The types of meta data in Namenode are:



(1) The filename directory and their hierarchical relationship, (2) The owner of the file directory and their permissions, (3) the name of each file block and what blocks the file is composed of.



It is important to note that the metadata information saved by Namenode does not contain the location information for each block, only the name of the block and which blocks the file consists of. The location information of the block is obtained from Datanode at each restart of the Namenode, and Namenode maintains communication through the heartbeat mechanism and datanode, monitoring the file system in real-time for normal operation.



2. DataNode



The Datanode is run on the slave node, also known as the work node. It is responsible for the storage of data blocks, but also for the client side to provide read and write services, but also receive namenode instructions, create, delete and copy operations. Datanode also periodically sends the stored File block list information to Namenode through the heartbeat mechanism. And Datanode also communicates with other datanode nodes, and the copy data block has achieved the purpose of redundancy.



3. Secondarynamenode



Namenode metadata information is stored in Fsimage, Namenode will be read into memory after each reboot, and in order to prevent data loss during the run, the Namenode operation will be continuously written to the local Editlog file.

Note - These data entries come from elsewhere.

Each row was made from one path, in order. Every step used is in the known rows, and no mark comes twice. Write each row's path.
Known rows:
sigo-latol: [  4.0  32.9   3.0 -10.7  12.7   7.1 -34.2  40.1 -36.3 -10.8  -0.6  -9.6
   2.4 -47.9  -6.0  -3.3  36.0   8.3  -2.2 -12.6  20.3]
vofof-luseva: [  8.8  33.3  -8.1  -5.1  13.3  -6.3  -4.2  27.5 -36.3  30.4   0.1 -19.9
  17.3 -60.4 -11.4  -2.7  23.5   4.3   5.8 -28.3 -12.3]
sigo-latol-vofof-luseva-pata: [ -2.7  38.1 -10.5  -8.6  10.6 -31.2 -11.3  39.5 -56.5   6.8 -16.4  22.4
  37.5 -36.0 -23.5  -9.6  25.8 -10.9  14.7 -24.7  15.3]
sigo-latol-pata-luseva: [  9.5  16.0  26.2  -5.9  13.0  -3.6 -60.3  28.8 -32.8  -8.2  10.5   0.1
  -4.1 -54.3 -14.0 -16.6  33.7  -2.8   6.0 -10.4  36.8]
pata-luseva-sigo-latol: [  1.4  39.4  15.7  18.4  -8.0   7.9 -53.6  36.3 -41.9 -14.9   0.4  -1.3
  -5.6 -69.8   3.3   4.9  41.4  -3.7   5.4 -22.3  21.4]
pata-luseva-sigo-latol-vofof-butik: [-10.5  47.1  15.8   9.4  11.2  -3.3 -32.7  34.9 -20.0 -29.2 -15.0   7.4
  -1.0 -62.7 -12.8   6.9  19.0  -4.2  10.6 -22.0  38.7]
sigo-latol-vofof: [ -3.6  37.7  -0.5 -23.4  22.4 -10.6 -24.7  33.6 -32.9 -13.6 -13.9   1.5
  16.6 -33.6 -11.4  -5.3  32.3  -3.0  11.4 -17.0  31.4]
sigo-latol-vofof-butik: [ -7.4  41.0   1.7 -18.8  32.8  -4.7 -12.2  38.6 -12.7 -24.6 -17.1  -2.0
   6.6 -40.4 -21.1  -2.8  15.2   6.1   0.0 -14.5  37.5]
pata-butik-vofof: [  0.4  30.6  15.5 -34.8  11.4 -32.0   3.2  17.8 -14.0  -7.2   7.7 -18.8
   9.6 -40.8   5.1   9.9  24.7  -2.7  12.0  11.0 -10.9]
bobal-luseva-sigo-latol-vofof: [-10.7  53.4   9.6  11.6   4.7 -24.6 -29.1  19.8 -52.9 -30.6 -18.8   9.0
   8.0 -51.9  -1.0  17.8  29.8  -3.8   9.0  -5.1  40.1]
luseva-sigo-latol: [ -7.3  32.4   6.5  -0.3   2.9   3.6 -33.4  41.8 -45.7 -22.0   0.0   3.1
   5.4 -62.7   6.4  19.0  31.8  -2.9   6.1 -12.4  20.7]
butik-vofof-luseva-sigo-latol: [ -1.6  39.0   4.9 -14.0 -11.2 -19.4  -7.8  52.7 -48.9  13.9  -0.8  15.6
  15.1 -59.9  17.9   7.3  18.9  -8.8   6.8  -5.3 -15.3]
vofof-butik-pata-luseva: [  9.1  29.0  -4.8   3.5  17.0  14.4 -41.8  36.2  -4.2   4.0   9.8 -25.5
 -13.8 -64.4 -14.4  -7.0   9.3  24.3   1.3 -16.5   5.4]
bobal-luseva: [  8.6  44.9   7.7  16.4   6.3  -9.2 -24.7  10.1 -39.5  -5.2   0.4 -28.4
   2.0 -61.7  -7.4   5.9  28.2  18.3  -5.0  -7.4  11.0]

When the checkpoint is triggered, Fsimage will apply the action in the Editlog file again, then write the new version of Fsimage back to disk and delete the old transaction information from the Editlog file. Checkpoints have two triggering mechanisms: (1) The time interval is triggered in seconds (Dfs.namenode.checkpoint.period), and (2) the transaction value trigger (DFS.NAMENODE.CHECKPOINT.TXNS) that reaches the file system accumulation.



The merging of Fsimage and Editlog files uses the Secondarynamenode component, which works as follows:



(1) before merging, notify Namenode to write all operations to the new Editlog file and name it edits.new;



(2) Secondarynamenode the merger of Fsimage and Editlog from the Namenode office;



(3) Secondarynamenode the merger of Fsimage and Editlog into new fsimage documents;



(4) Namenode gets the merged new Fsimage from the Secondarynamenode and replaces the old ones, and replaces the edits.new created in the Editlog with (1).



(5) Update the checkpoints in the fstime.



In conclusion:



(1) Fsimage: The metadata information of HDFs that was saved is the last checkpoint;



(2) Editlog: Saved is the HDFS metadata information state change information that occurred from the last checkpoint;



(3) Fstime: The timestamp of the last checkpoint was saved.


Contact Us

The content source of this page is from Internet, which doesn't represent Alibaba Cloud's opinion; products and services mentioned on that page don't have any relationship with Alibaba Cloud. If the content of the page makes you feel confusing, please write us an email, we will handle the problem within 5 days after receiving your email.

If you find any instances of plagiarism from the community, please send an email to: info-contact@alibabacloud.com and provide relevant evidence. A staff member will contact you within 5 working days.

A Free Trial That Lets You Build Big!

Start building with 50+ products and up to 12 months usage for Elastic Compute Service

  • Sales Support

    1 on 1 presale consultation

  • After-Sales Support

    24/7 Technical Support 6 Free Tickets per Quarter Faster Response

  • Alibaba Cloud offers highly flexible support services tailored to meet your exact needs.